Should I Be Concerned With Scrapers?

Forum Moderators: Robert Charlton & goodroi

Message Too Old, No Replies

Should I Be Concerned With Scrapers?

LostOne

8:49 pm on Feb 16, 2015 (gmt 0)

I've been fighting a battle over the last few months with content theft that fortunately has been 95% successful. However, scrapers have always been on the back of my mind.

I update content now and then, except for many opening paragraphs where scrapers love to play and steal. It didn't really hit me as far as having an effect until I began noticing by grabbing the first few sentences and checking the Gorg...my pages (some but not all) do not appear. Some actually rank quite well...strange eh?

Any thoughts? I have been rewriting opening paragraphs, but it's beginning to feel like a temporary fix and the scrapers will no doubt return, but after seeing 500 to almost 4,000 identical strings of text against some my originals it seemed like the Gorg algo could be looking at that as a red flag too?

I may as well add I've been in Panda jail for almost four years now, so as anyone that has been Panda stricken realizes we try every conceivable action to get out of the trap.

blend27

12:03 am on Feb 17, 2015 (gmt 0)

You can't escape that.

What You can do is monitor. Monitor incoming traffic.

We have a forum for that. Start Here: [webmasterworld.com...] . Create table in you DB, add ranges and block them.

What You can do is on weekly bases search for strings you already see as duplicate in Gorg Search, get domain IP where the dupe content is hosted(btw, the scarper usually does not scrape from that IP, but if the hosting provider allows scrapped content being hosted..., well, it is a hosting range), get IP range from that and block it - 2-3 hours a week, no more.

If You are ECom, Block countries that you don't deal with.

Bad Headers, bad UA's, fake referred pages, bot traps.
They want Robots.txt = Sure, but nothing else from last octet for a while until you verify it, sorry....etc,etc.

If you can do RDNS on incoming IP and it has one of the following in it:

.amazonaws.com
.your-server.de
.server4you.net
.hosteurope.de
.softlayer.com
.theplanet.com
.ovh.net
.xlhost.com
.serverloft.com
.fastwebserver.de

403, but not just a plain 403, record-capture all possible info you can, learn from it.

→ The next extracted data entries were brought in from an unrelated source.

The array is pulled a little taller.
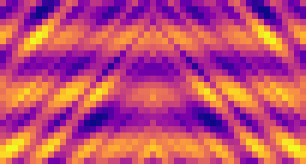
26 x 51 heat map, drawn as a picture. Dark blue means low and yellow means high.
Mirror symmetry: left to right. Average level on the scale: 50%. Stripes: horizontal, repeating 3 times.
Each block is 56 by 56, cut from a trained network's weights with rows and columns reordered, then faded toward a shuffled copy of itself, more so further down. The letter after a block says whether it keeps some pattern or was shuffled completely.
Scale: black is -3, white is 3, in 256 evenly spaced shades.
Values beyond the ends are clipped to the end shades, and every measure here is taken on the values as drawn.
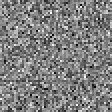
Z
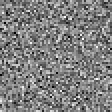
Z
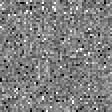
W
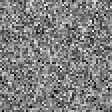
Z
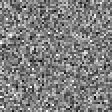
Z
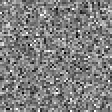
Z
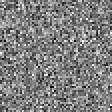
W
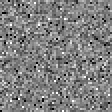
Z
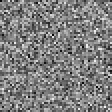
Z
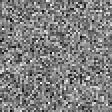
Z
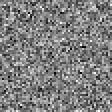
W
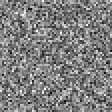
W
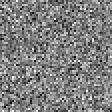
W
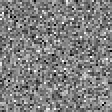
Z
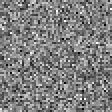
W
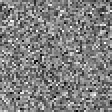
W
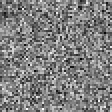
W
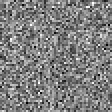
Z
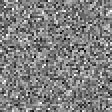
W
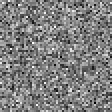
Z
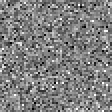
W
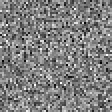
W
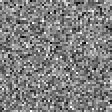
Z
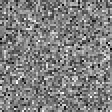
Z
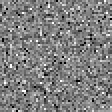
Z
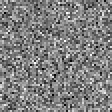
Z
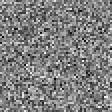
W
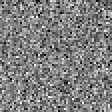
Z

btw, this does not have to be you main domain :)

Point is, if You rank - then they will try to scrape. The more hosting ranges you got - the better defense is. The more you know your internal linking structure, the better you will be able to say 403. THe better you understand how normal browsers work.... you get the point, I hope.

Think think about this way, where is the weakest point in you defense if you have to scrape it your self?

Blend27

Robert Charlton

7:02 am on Feb 17, 2015 (gmt 0)

...grabbing the first few sentences and checking the Gorg...my pages (some but not all) do not appear. Some actually rank quite well...strange eh?

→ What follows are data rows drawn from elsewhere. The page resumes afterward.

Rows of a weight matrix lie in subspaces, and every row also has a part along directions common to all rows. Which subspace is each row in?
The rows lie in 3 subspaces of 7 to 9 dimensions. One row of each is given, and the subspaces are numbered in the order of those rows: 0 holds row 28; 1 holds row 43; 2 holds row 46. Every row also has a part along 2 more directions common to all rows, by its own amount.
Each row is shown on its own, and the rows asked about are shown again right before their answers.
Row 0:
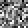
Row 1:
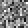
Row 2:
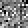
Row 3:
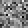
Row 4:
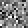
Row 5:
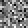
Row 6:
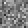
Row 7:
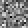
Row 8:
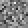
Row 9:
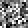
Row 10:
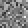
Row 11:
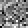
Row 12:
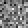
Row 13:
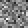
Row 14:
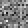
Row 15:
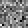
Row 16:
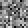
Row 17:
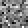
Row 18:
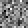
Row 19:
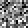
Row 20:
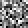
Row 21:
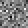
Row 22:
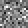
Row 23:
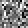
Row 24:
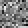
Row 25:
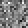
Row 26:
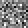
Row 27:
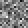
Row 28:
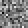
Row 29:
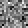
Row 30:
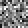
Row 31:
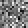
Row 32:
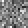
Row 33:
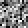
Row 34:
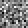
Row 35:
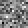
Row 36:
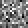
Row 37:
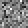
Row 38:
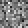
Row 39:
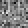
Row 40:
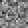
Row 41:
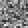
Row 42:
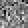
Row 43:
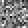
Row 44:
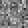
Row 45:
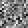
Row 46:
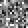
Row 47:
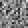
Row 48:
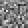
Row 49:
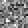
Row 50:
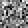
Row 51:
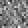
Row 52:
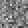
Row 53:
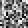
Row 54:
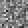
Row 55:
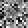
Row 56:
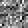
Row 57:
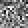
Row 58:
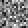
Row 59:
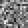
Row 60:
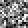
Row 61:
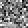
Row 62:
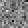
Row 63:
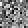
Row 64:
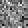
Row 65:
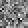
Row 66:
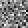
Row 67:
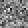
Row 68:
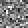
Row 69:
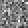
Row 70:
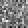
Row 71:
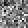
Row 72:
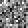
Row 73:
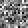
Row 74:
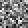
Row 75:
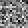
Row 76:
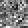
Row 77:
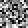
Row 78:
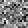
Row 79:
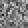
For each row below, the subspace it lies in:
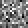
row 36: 2
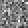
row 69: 1
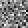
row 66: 0
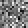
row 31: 1
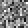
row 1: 1
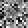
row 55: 2
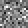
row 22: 1
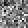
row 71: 2
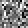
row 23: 1
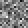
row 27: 1
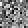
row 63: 1
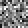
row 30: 0
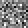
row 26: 0
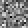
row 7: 1
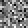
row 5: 1
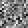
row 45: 2
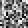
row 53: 2
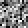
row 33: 0
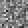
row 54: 2
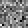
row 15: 0
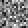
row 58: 1
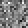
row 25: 0
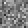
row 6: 2
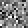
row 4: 2
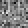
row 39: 0
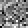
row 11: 0
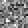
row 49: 2
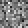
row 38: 0
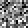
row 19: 0
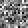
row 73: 2
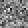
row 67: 1
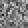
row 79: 1
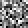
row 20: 2
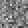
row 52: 2
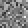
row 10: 1
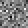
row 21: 2
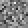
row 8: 2
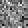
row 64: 0
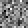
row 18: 1
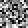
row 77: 2
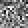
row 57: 2
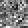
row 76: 0
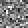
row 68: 2
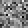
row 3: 0
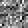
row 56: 0
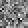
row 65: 2
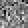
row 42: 2
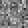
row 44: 0
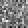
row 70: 0
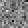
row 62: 1
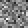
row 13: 2
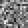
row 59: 2
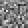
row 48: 2
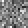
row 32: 1
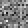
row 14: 2
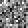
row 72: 2
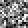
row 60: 1
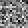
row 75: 1
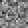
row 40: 2
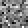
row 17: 0
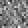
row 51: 0
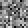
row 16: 1
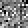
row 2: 2
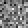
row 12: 2
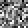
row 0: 1
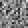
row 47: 1
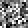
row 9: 1
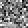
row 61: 0
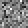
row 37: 1
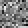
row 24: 0

At a certain point during the MayDay update, if not before, it hit me that this isn't necessarily strange, depending on how you did the search.

Since that point, Google began returning results for concepts, not just word strings. If you search for the first few sentences on a page without quotation marks, just the plain sentences, Google currently will try to parse a 'meaning' from those sentences, and that meaning is very likely going to be different from the focused vocabulary the entire page is optimized for.

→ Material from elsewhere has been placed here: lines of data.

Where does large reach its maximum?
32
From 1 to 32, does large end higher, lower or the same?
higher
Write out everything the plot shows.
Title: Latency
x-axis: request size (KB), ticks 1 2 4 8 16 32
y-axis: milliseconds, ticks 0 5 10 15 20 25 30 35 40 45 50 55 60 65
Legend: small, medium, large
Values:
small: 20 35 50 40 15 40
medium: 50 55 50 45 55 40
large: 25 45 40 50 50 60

So, put any exact matches you're search for in quotes.

Scrapers, though, will sometimes spin or split contact, add extra words, etc... so generally I'll try to find a unique sequence of four or five words which I think are likely to have been left alone. It may take several tries to locate some scraped content using Google.

Copyscape, which is available for limited free use and is inexpensive overall, will list the most prominent pages/urls that have scraped you and identifies discontinuous as well as continuous duplicate content.

netmeg

1:20 pm on Feb 17, 2015 (gmt 0)

My sites are very heavily scraped (and in some cases, by sites with a lot more authority than mine) As far as I can tell, while it drives me nuts, it hasn't hurt me. I'm still pretty much outranking them all.

If you were Panda'd, I'd guess that it's not the scrapers that are causing the problem. But they may be benefiting by outranking you for your own content.

I don't think there really is an effective way to battle scrapers. I just try not to think about it.

blend27

5:37 pm on Feb 17, 2015 (gmt 0)

I don't think there really is an effective way to battle scrapers.

There is, block them.

netmeg

6:52 pm on Feb 17, 2015 (gmt 0)

block them

Doesn't scale.

aristotle

7:25 pm on Feb 17, 2015 (gmt 0)

There is, block them.

You can block every bot in the world, but that won't stop a real human from seeing your content and deciding to manually make a copy of it to put on their own site. I'm pretty sure that's how most of my articles get scraped.